= King Street Garage =

The King Street Garage was a nightclub located at 174 King Street in San Francisco, California, near the present location of AT&T Park. It was directly adjacent to, and physically connected with, the Club Townsend, another famous nightclub on the other side of the block located at 177 Townsend Street.

== History ==
The King Street Garage hosted many clubs, notably the monthly New Wave City dance club which celebrated the best post-punk, synthpop, and new wave music of the 1970s and 1980s. Additionally the club held Club Asia, a queer Asian dance night created by promoter Larry Hashbarger, who later went on to open the nightclub AsiaSF. The club also offered Queer country western style dancing nights.

The San Francisco Drag King Contest was held at the club for many years.
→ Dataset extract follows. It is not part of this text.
Each row has a hidden trait or not; one of two labels after the row says which. A new part has a new trait and new labels.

Inside, King Street was a high cavernous hall with a large dance floor cornered by speaker stacks, with a spacious balcony level above it on three sides. Two staircases near the rear led up to the balcony level. There was a main bar on the lower level, and a small bar with some table seating on the balcony. The high back wall served as a giant projection screen for visuals. Often there were box platforms near the floor for people to get up and dance on. The DJ's control station overlooked the floor from the balcony near the rear of the club.

King Street Garage closed in June 2002, as the neighborhood was being disrupted and gentrified due to the presence of the new ballpark across the street. The site was later redeveloped as office space.